All images were registered and atmospherically normalised so that a meaningful comparison could be made between images recorded on different dates by different scanners. For initial trials with the Landsat TM data, a pseudo-invariant target normalisation was applied (Caselles and Lopez Garcia 1989) due to the availability of suitable targets. However, when compiling the full fire history it was found the Landsat MSS data, due to its larger cell size, had fewer suitable invariant dark targets and no suitable light targets in the study area. When processing the yearly satellite data an alternative normalisation was undertaken using the haze reduction technique and the digital numbers converted to physical values of radiance (Hill and Sturm 1991).

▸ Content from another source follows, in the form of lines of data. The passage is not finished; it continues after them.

(in the rows, 100 means zero)
Each row is followed by its class. Each block has new classes.
[97,99,101,97,129,100,96,91,100,101,93,97,98,99,101,99,78,106,104,110,98,107,86,102,107,99,100,94,94,98,101,100,98,91,88,99,95,94,98]
Z582
[95,99,90,98,79,102,100,93,99,107,102,100,112,104,96,104,104,106,93,75,99,108,110,114,111,118,109,108,95,103,119,105,126,84,61,102,107,104,100]
Z582
[106,99,108,98,82,103,85,100,98,100,96,99,113,99,97,103,65,85,103,104,99,107,96,119,108,119,105,90,95,103,110,110,82,94,48,99,108,106,94]
Z384
[96,101,108,96,131,96,104,94,95,93,97,97,124,111,92,102,66,101,96,86,97,101,98,117,110,123,99,102,121,102,104,103,99,85,86,97,113,105,98]
Z731
[133,106,113,98,45,98,88,104,100,103,98,110,112,94,94,101,75,101,89,121,99,97,101,98,100,116,92,95,89,103,89,107,101,108,92,93,122,96,99]
Z384
[126,102,100,104,84,103,114,78,97,103,94,110,109,99,104,103,75,114,84,109,93,97,101,89,100,85,85,102,97,101,113,108,147,86,136,99,92,87,103]
Z189
[103,100,103,95,135,98,97,110,102,98,104,101,91,99,96,100,129,112,81,100,100,102,99,93,109,111,96,92,86,104,85,103,107,102,97,101,119,92,102]
Z384
[82,95,96,100,140,99,105,88,96,109,100,98,120,110,96,101,115,104,101,88,107,103,105,119,116,119,105,102,117,105,126,105,114,69,79,110,96,106,98]
Z208
[112,100,96,97,37,102,92,100,98,102,105,98,113,91,95,102,88,98,103,116,101,100,101,103,116,111,104,95,76,97,121,101,97,99,58,101,96,103,105]
Z731
[117,103,90,100,42,111,98,104,101,107,101,104,100,99,96,101,134,114,84,108,101,94,102,92,111,108,98,93,72,100,117,108,126,99,79,107,100,97,106]
Z364
[112,101,99,96,93,102,96,102,99,106,102,99,95,95,99,101,105,107,90,98,93,103,104,99,114,123,97,96,87,100,102,107,109,99,81,102,109,92,102]
Z384
[110,98,110,100,129,101,97,99,96,109,96,102,103,99,95,102,112,109,99,119,99,98,95,93,104,116,92,95,89,103,104,104,93,84,97,110,104,92,102]
Z582
[91,98,99,97,157,101,103,94,98,108,95,100,109,108,99,99,114,106,93,96,98,102,101,105,113,119,99,97,103,103,103,104,113,82,95,108,108,98,96]
Z731
[113,100,107,97,102,99,83,91,94,102,93,100,100,102,102,99,91,98,106,112,98,102,92,98,100,112,95,116,90,101,94,109,88,105,81,105,112,101,98]
Z364
[69,98,90,103,149,99,99,100,87,105,100,95,93,108,96,102,145,106,102,94,96,108,91,102,115,124,117,102,88,102,105,99,105,74,63,113,103,101,102]
Z208
[81,96,89,95,56,102,93,108,102,105,92,97,107,109,94,104,116,100,94,96,99,108,95,105,115,130,111,114,83,100,103,101,116,83,37,97,119,108,103]
Z731
[118,107,108,88,154,102,95,101,107,102,87,104,93,89,96,98,75,112,87,106,95,104,101,106,125,95,88,68,97,100,92,109,92,116,107,108,88,89,95]
Z605
[113,104,103,98,163,100,99,88,97,106,88,107,88,92,102,99,93,113,86,91,93,101,106,98,114,99,88,83,103,100,89,112,113,104,113,100,102,87,105]
Z189
[108,101,101,100,64,108,91,69,93,96,93,94,110,104,105,103,65,93,119,115,104,109,80,103,104,115,96,108,97,96,111,100,106,88,74,103,104,114,97]
Z731
[109,105,102,100,136,100,103,78,100,101,93,105,101,100,103,99,69,108,80,98,96,99,97,107,112,93,85,89,112,101,96,101,125,104,127,103,97,92,103]
Z189
[123,121,96,96,58,99,94,82,98,98,98,101,99,95,100,99,85,98,99,103,101,95,101,99,110,95,94,95,91,100,109,108,110,111,92,106,96,98,101]
Z364
[103,96,93,93,64,102,104,88,100,104,102,95,106,102,94,102,69,103,94,86,101,106,104,118,120,101,103,98,96,102,117,106,116,89,70,100,88,102,103]
Z731
[106,96,108,101,141,102,103,82,93,102,102,99,121,113,97,99,137,92,101,88,100,90,105,106,110,138,93,107,109,105,109,106,113,92,112,112,124,99,98]
Z208
[101,103,103,98,142,98,101,91,100,103,94,99,112,109,96,104,69,104,93,90,96,102,102,115,88,108,99,98,113,105,101,104,111,84,97,97,106,102,97]
Z605
[107,99,89,104,128,103,109,82,101,106,95,103,91,97,103,99,113,111,85,99,90,98,99,89,109,87,92,92,92,99,111,103,133,98,118,109,89,90,102]
Z208
[106,98,96,100,95,104,102,78,96,102,101,100,111,102,103,108,80,102,102,106,100,104,95,106,106,106,98,99,92,99,121,104,109,81,91,108,88,100,100]
Z417
[121,104,105,97,37,100,93,95,98,101,97,99,108,101,101,107,78,99,97,123,104,110,89,91,100,117,99,105,80,97,100,108,100,98,72,94,114,101,105]
Z384
[105,98,95,94,84,106,93,92,95,108,98,97,100,95,101,98,126,102,106,104,101,104,103,106,124,110,103,91,78,97,126,106,95,94,66,116,93,99,99]
Z364
[112,104,109,101,124,103,92,100,94,109,93,101,102,88,98,99,100,101,101,125,93,103,107,104,116,104,101,77,73,96,124,114,78,92,66,115,78,94,98]
Z605
[107,104,99,92,112,103,106,101,99,107,103,103,108,105,93,103,115,110,81,94,96,100,103,106,119,120,96,99,98,103,109,110,123,93,101,105,109,92,106]
Z417
[118,102,97,99,85,100,107,84,98,103,96,104,109,104,102,104,69,108,89,105,98,99,97,97,100,102,94,105,99,99,107,103,116,85,117,103,95,95,104]
Z189
[86,99,97,100,108,102,108,95,100,111,102,99,114,108,99,103,117,104,87,89,99,91,100,111,118,121,103,102,101,104,111,104,124,79,82,105,107,101,104]
Z208
[117,98,101,102,146,102,112,68,93,103,95,106,114,105,103,98,126,99,94,97,95,93,104,99,108,118,85,97,114,104,117,109,126,91,135,115,106,93,104]
Z189
[101,96,104,94,152,98,104,75,91,105,94,100,100,112,105,101,99,106,107,93,99,100,87,99,99,117,94,113,113,101,98,95,109,82,126,108,110,95,103]
Z189
[100,101,98,96,115,101,98,101,99,102,97,102,98,100,97,101,105,104,88,93,95,107,98,100,117,109,95,93,94,101,99,102,109,100,92,102,108,90,102]
Z189
[127,101,101,97,52,102,101,91,92,103,102,108,104,92,98,102,70,107,91,101,100,99,109,108,121,96,92,86,94,101,116,111,117,104,98,101,90,91,104]
Z364
[84,97,100,97,148,98,105,111,97,106,103,99,103,111,96,99,148,107,84,85,96,99,100,104,118,124,97,99,106,103,94,101,111,99,100,109,122,98,112]
Z208
[111,99,103,97,74,99,91,97,95,100,102,98,100,102,100,102,121,98,102,108,105,100,93,142,107,124,102,104,80,100,103,106,95,100,76,106,112,99,104]
Z384
[109,107,101,100,133,101,112,92,100,99,94,101,97,92,99,100,86,113,87,96,98,105,112,103,118,95,95,88,99,104,107,107,111,95,95,105,92,92,101]
Z417
[103,97,96,99,83,99,107,91,98,105,102,102,108,107,105,111,108,108,92,97,97,100,98,98,113,113,94,101,95,103,105,103,133,87,105,110,106,95,108]
Z582
[107,97,97,100,95,104,92,93,94,106,95,94,108,94,99,100,89,100,104,112,99,100,102,104,109,108,106,102,79,101,124,108,97,85,64,108,92,99,95]
Z605
[112,99,111,97,81,100,97,116,99,107,101,105,107,102,94,109,107,110,85,118,94,98,101,94,110,112,94,93,86,103,94,104,103,100,89,93,113,92,105]
Z189
[94,98,98,93,86,99,105,104,103,101,105,102,100,104,99,101,131,108,85,89,97,103,100,99,117,112,96,104,99,103,98,99,123,97,102,104,113,95,108]
Z582
[107,94,95,103,74,100,102,94,99,103,102,107,100,100,101,101,100,108,89,99,99,101,101,98,114,99,95,96,93,101,103,99,130,103,104,103,100,94,103]
Z189
[113,99,103,97,123,102,102,84,96,105,92,105,102,96,99,98,90,108,92,105,98,100,109,104,114,99,95,86,96,104,118,109,110,91,101,107,86,94,98]
Z364
[97,98,104,95,139,101,88,91,98,104,91,95,84,99,101,98,113,101,104,100,95,110,94,99,115,109,104,90,77,96,101,105,93,93,65,110,101,95,97]
Z208
[128,100,99,100,37,102,94,100,96,104,103,107,107,87,98,102,95,106,95,120,97,100,110,97,117,105,100,90,61,98,128,113,115,98,64,105,92,95,104]
Z384
[127,100,115,102,119,100,93,99,93,108,91,102,100,91,96,99,101,103,95,117,96,98,108,103,111,118,96,81,85,102,108,113,83,103,81,104,107,92,95]
Z605
[93,96,102,92,118,104,97,103,98,104,96,96,113,109,93,99,91,104,91,86,97,110,102,114,113,115,103,93,106,109,102,100,114,83,86,100,112,100,99]
Z208
[118,103,94,99,114,109,96,85,96,107,87,99,99,83,101,99,93,102,98,104,94,96,112,102,122,92,97,76,79,96,131,111,102,99,75,115,73,85,97]
Z605
[116,99,101,99,162,105,107,67,94,104,87,103,106,103,102,99,76,109,109,105,98,102,97,98,104,98,90,99,106,99,122,105,108,77,124,111,82,92,103]
Z417
[113,98,105,96,110,100,104,77,97,99,96,101,100,103,107,101,72,105,94,99,99,102,84,92,100,102,87,107,108,98,93,101,113,102,128,101,106,93,107]
Z189

Each row is followed by its class. Each block has new classes.
[94,75,109,96,114,110,85,105,116,88,95,93,83,94,101,97,103,101,101,123,103,106,105,106,101,101,99,96,102,106,104,92,105,101,90,100,99,95,103]
(30)
[89,93,100,89,107,102,91,89,117,99,90,98,116,112,96,118,95,94,94,123,100,107,102,108,94,98,99,96,112,99,100,96,97,106,89,91,100,97,106]
(28)
[101,103,94,101,109,104,96,110,111,93,83,92,95,103,95,102,98,99,101,130,94,96,105,106,96,95,100,103,90,100,95,97,97,112,91,97,97,90,104]
(30)
[102,105,80,97,114,101,93,99,120,107,70,83,112,97,89,107,100,102,100,155,96,91,94,104,97,87,99,107,103,93,99,98,98,116,87,100,94,88,110]
(37)
[101,137,62,93,108,85,103,96,136,99,93,98,132,111,82,97,80,102,89,107,87,88,112,98,93,100,102,121,97,108,80,93,90,126,95,88,78,95,105]
(37)
[97,95,82,99,106,110,89,104,118,94,80,96,98,105,95,110,95,98,107,134,97,100,100,106,98,96,103,95,102,97,104,94,96,111,89,103,101,93,105]
(28)
[104,82,85,100,113,114,86,120,128,88,87,100,59,94,91,83,109,103,106,116,100,107,108,101,95,105,105,100,81,107,102,92,101,107,94,103,98,95,103]
(30)
[94,96,100,98,109,106,93,95,116,97,89,104,98,105,97,108,99,98,102,119,98,98,105,107,102,96,98,99,100,99,100,104,102,105,89,98,99,92,104]
(28)
[93,89,92,93,111,105,83,108,127,97,84,97,108,102,99,98,94,96,99,127,107,110,102,105,96,90,102,101,100,100,98,92,102,106,86,103,101,99,106]
(28)
[92,66,118,93,131,107,89,116,141,100,118,94,63,98,103,88,103,103,109,106,101,97,104,107,111,98,104,110,94,100,113,90,105,99,107,93,106,96,103]
(37)
[91,98,111,90,119,99,96,96,129,100,94,92,118,106,98,99,90,97,96,125,99,96,103,105,100,96,105,95,107,98,97,94,102,108,85,98,98,94,113]
(28)
[95,84,96,92,104,116,82,104,119,87,83,90,90,112,95,99,97,100,100,124,105,114,101,104,90,100,98,96,91,102,102,100,99,117,89,103,88,95,113]
(30)
[92,93,105,93,106,95,102,104,114,99,94,94,109,102,99,104,88,100,95,121,105,96,105,106,104,95,104,97,103,96,97,96,102,102,91,96,106,94,108]
(28)
[102,99,124,107,103,105,111,92,110,92,96,93,79,109,95,119,88,95,100,86,95,96,104,108,99,98,112,93,86,104,107,104,105,108,93,90,96,96,109]
(31)
[88,84,112,90,107,112,84,97,117,92,80,87,112,106,93,102,90,86,93,137,102,113,106,110,98,93,104,100,98,97,97,99,107,117,81,99,96,95,115]
(28)
[100,89,114,92,111,114,91,107,122,95,88,87,92,93,101,86,97,96,106,126,100,108,108,105,88,105,105,107,92,103,96,96,109,107,88,98,95,93,111]
(30)
[101,107,71,107,96,108,101,99,114,95,84,101,86,110,90,116,92,99,102,109,92,95,102,104,100,98,109,99,95,103,100,100,95,113,94,91,95,95,105]
(38)
[88,81,105,87,104,106,85,110,105,92,79,96,108,106,97,97,91,98,97,131,102,110,108,106,105,103,100,93,98,102,101,95,105,104,80,101,91,97,112]
(28)
[94,111,87,95,127,107,89,78,111,88,86,96,104,99,87,113,101,96,102,143,95,95,108,113,93,101,84,106,100,98,96,89,95,119,89,95,83,88,98]
(38)
[94,112,85,97,103,56,97,99,116,100,95,96,117,102,98,107,95,103,99,122,94,86,100,103,100,93,99,95,98,93,101,102,94,106,94,99,102,95,103]
(28)
[96,62,92,102,111,130,79,121,131,85,73,97,47,103,97,94,107,92,103,131,110,123,106,106,95,103,103,95,79,114,112,96,106,104,103,101,98,95,115]
(30)
[98,126,67,97,112,82,105,105,133,96,82,103,118,112,91,108,81,103,98,126,85,74,104,103,94,96,96,103,99,91,86,99,95,117,86,90,97,79,105]
(38)
[87,87,112,104,94,102,100,89,93,85,86,98,99,117,98,129,87,93,93,108,97,92,103,107,103,93,107,82,100,96,104,98,101,115,88,89,110,93,107]
(28)

Each row is followed by its class.
[105,87,106,94,106,69,113,92,82,99,59,98,99,97,94,98,101,118,96,103,94,113,97,99,106,93,100,113,98,96,92,89,111,106,97,101,94,107,97]
<63>
[105,94,101,102,90,91,112,95,84,100,68,100,96,105,94,102,96,108,95,101,92,112,97,103,92,96,97,104,103,103,99,91,110,101,97,100,99,108,98]
<52>
[107,98,97,103,101,94,113,102,84,99,100,98,94,109,93,114,102,107,89,101,96,109,97,101,91,98,97,104,104,103,100,90,106,101,97,95,99,105,104]
<52>
[107,86,100,94,107,63,114,99,78,98,78,100,99,95,90,100,100,123,93,100,98,112,101,99,109,95,99,112,94,95,87,87,113,105,97,97,95,109,98]
<63>
[101,90,102,92,94,73,101,87,79,100,28,99,99,95,96,75,81,120,103,100,91,115,101,105,106,91,104,108,100,96,89,91,130,107,101,103,95,110,93]
<63>
[105,93,102,94,105,66,108,91,80,98,56,103,98,93,90,87,97,122,100,99,95,112,100,102,112,92,101,114,100,97,89,89,118,106,100,100,95,108,95]
<63>
[107,98,98,103,89,98,98,101,81,99,72,102,98,104,93,90,79,109,94,96,94,116,103,113,88,94,103,101,107,102,97,93,130,99,98,99,100,109,98]
<52>
[101,93,103,94,109,72,123,90,87,98,52,94,95,100,90,105,113,105,96,110,94,107,92,96,109,97,96,107,99,97,97,90,94,105,97,101,97,105,100]
<63>
[103,90,101,95,106,74,120,91,79,99,52,95,94,100,89,103,108,115,94,107,93,110,93,98,105,94,97,109,98,99,94,89,104,108,97,102,94,108,99]
<63>
[99,88,105,92,104,70,112,87,86,100,37,98,96,100,90,90,102,113,103,105,91,111,97,97,113,94,101,110,97,97,94,90,110,109,99,107,95,107,97]
<63>
[106,93,102,100,102,89,119,96,86,101,59,94,97,107,91,111,109,105,93,105,95,110,92,97,97,98,97,104,100,107,101,92,97,101,95,103,99,104,102]
<63>
[107,94,99,99,98,87,108,100,80,100,75,100,99,105,93,100,94,114,91,98,91,114,101,106,93,96,96,107,104,101,97,88,115,101,98,97,98,105,100]
<63>
[102,92,102,99,103,78,115,92,79,101,52,98,95,100,90,96,98,113,96,104,95,114,96,101,103,96,99,109,100,101,99,89,111,103,99,101,96,106,100]
<63>
[99,89,104,92,117,61,122,93,89,99,85,96,99,90,95,104,120,112,100,107,103,100,96,86,119,98,97,113,93,94,92,93,89,108,100,103,94,105,99]
<62>
[99,88,105,92,105,63,115,88,85,101,32,97,99,93,89,89,103,112,102,106,94,111,97,97,113,89,102,112,96,98,92,92,109,107,99,105,94,109,93]
<63>
[105,89,102,97,105,75,121,92,79,100,51,97,93,101,87,109,105,112,92,104,93,114,94,97,102,96,98,109,100,100,98,87,106,105,96,102,95,109,101]
<62>
[98,91,104,97,104,77,112,94,88,100,49,97,97,98,93,96,103,110,99,105,94,109,96,95,108,95,98,111,98,98,94,95,106,106,101,103,97,105,97]
<63>
[101,90,103,101,103,75,118,91,80,100,31,94,96,101,88,98,106,110,95,107,89,112,94,101,104,94,99,108,99,101,98,91,105,104,99,105,97,108,98]
<63>
[107,99,100,105,101,99,115,102,87,98,102,98,96,109,94,118,104,104,85,101,98,106,94,103,87,99,95,102,103,105,103,92,101,97,96,97,101,104,103]
<52>
[105,83,103,96,88,60,113,80,60,102,17,99,93,100,76,71,73,132,98,105,79,132,97,114,100,85,105,114,100,101,88,78,151,110,98,104,93,120,90]
<63>
[102,95,102,103,97,89,116,95,81,100,50,95,89,109,89,104,97,109,91,103,90,116,93,104,92,93,98,102,104,104,101,90,112,102,95,96,98,105,102]
<52>
[103,103,101,104,94,100,113,97,85,100,62,97,95,110,92,107,97,135,91,103,92,116,96,106,88,98,98,100,103,104,105,89,109,101,95,101,101,103,101]
<52>
[101,91,105,93,106,71,114,90,84,99,48,96,96,95,92,99,106,112,95,105,96,110,96,95,114,95,97,112,96,101,95,91,102,106,98,103,95,107,99]
<63>
[110,96,97,101,99,90,105,107,82,96,121,102,98,105,94,112,93,117,88,94,98,113,100,106,89,97,99,100,103,106,97,89,115,98,96,94,97,107,103]
<60>
[95,93,106,99,106,90,137,92,93,102,17,84,93,110,90,115,132,90,92,119,89,107,78,88,104,97,94,99,97,108,110,97,72,100,88,113,101,101,101]
<63>
[102,93,94,97,100,75,111,92,84,101,52,100,98,97,92,95,104,113,98,104,94,112,97,101,105,96,99,108,100,106,95,90,110,103,98,102,97,106,91]
<63>
[105,98,101,101,89,99,102,96,89,98,68,98,97,104,93,94,88,106,95,99,94,110,101,106,92,97,98,103,102,99,99,95,117,99,98,100,99,107,98]
<52>
[97,93,106,97,109,84,133,87,89,99,19,87,97,108,88,109,126,97,90,114,84,108,87,92,105,98,95,101,97,104,103,93,89,105,94,109,98,104,102]
<63>
[106,96,98,103,98,92,110,102,73,101,93,100,96,109,93,105,92,113,86,98,95,114,99,106,88,95,100,105,103,102,99,88,116,101,97,96,99,106,104]
<52>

Due to the lack of a suitable pre-season image for all the years, an alternative difference method was developed for processing all the yearly data. A pre-season running median image was calculated for the four seasons prior to the fire season of interest. Rollings (1998) used a technique of deriving a long-term average from a number of images that spanned the whole study period. It had the benefit of providing an accurate pre-fire image without the additional cost of purchasing more data but contained longer-term changes, such as land clearing. For this project, a method was developed of calculating the median value from four years prior to the fire. By using a small number of years, the longer-term land cover changes were removed. By calculating the median, the analysis was not as strongly influenced by sudden changes in the spectral value due to change, such as fire. The moving average is a technique used in statistics to smooth variable data. This same technique was applied to derive an image that captured the ‘normal’ state of the park. The image for the year of interest was then subtracted from this median image. This technique, along with the raw data bands, was used to detect the fires. However, in some situations, especially for low intensity fires, the ratio image was also referenced and used for verification. The boundary was then mapped on screen. The individual years were combined into one fire history database. Where there was duplication between the hardcopy and satellite mapped fires, the boundary from the satellite image was used.

Results

The hardcopy fire reports varied widely in quality. The fire records began in July 1968 and continue to the present. The older written reports contain less useful information, for example a report from July 1969 refers to the locality of an ignition source as "began on trunk road 76". No road named ‘trunk road 76’ now exists in GFRNP so this and other reports of this nature were of little value for mapping fire boundaries. The more recent records contained increased spatial and non-spatial fire details. These were incident action plans that included maps used at the time of the fire. The maps were of varying quality from hand drawn boundaries on plain paper, to sketches on 1:25 000 topographic maps. Often information on the weather, particularly temperature, humidity, wind speed and wind direction was included. The recording quality improved through time from broad descriptions to more detailed reports by 1984. There was an increase in the number of mapped fire boundaries from 1986 and from 1994 all fires had been mapped digitally using ARMS. The interviews with NPWS staff did not provide any new information but confirmed fire records on file. Eight fires had been missed and these were added to the database. The spatial data derived from the hardcopy files mapped fires from 1975 to 1994. The data had a large area of the park unburnt and there were six years where no fires had been recorded. The method adopted by NPWS to digitally map fires and record details in fire incident reports from 1994 had produced the highest quality information.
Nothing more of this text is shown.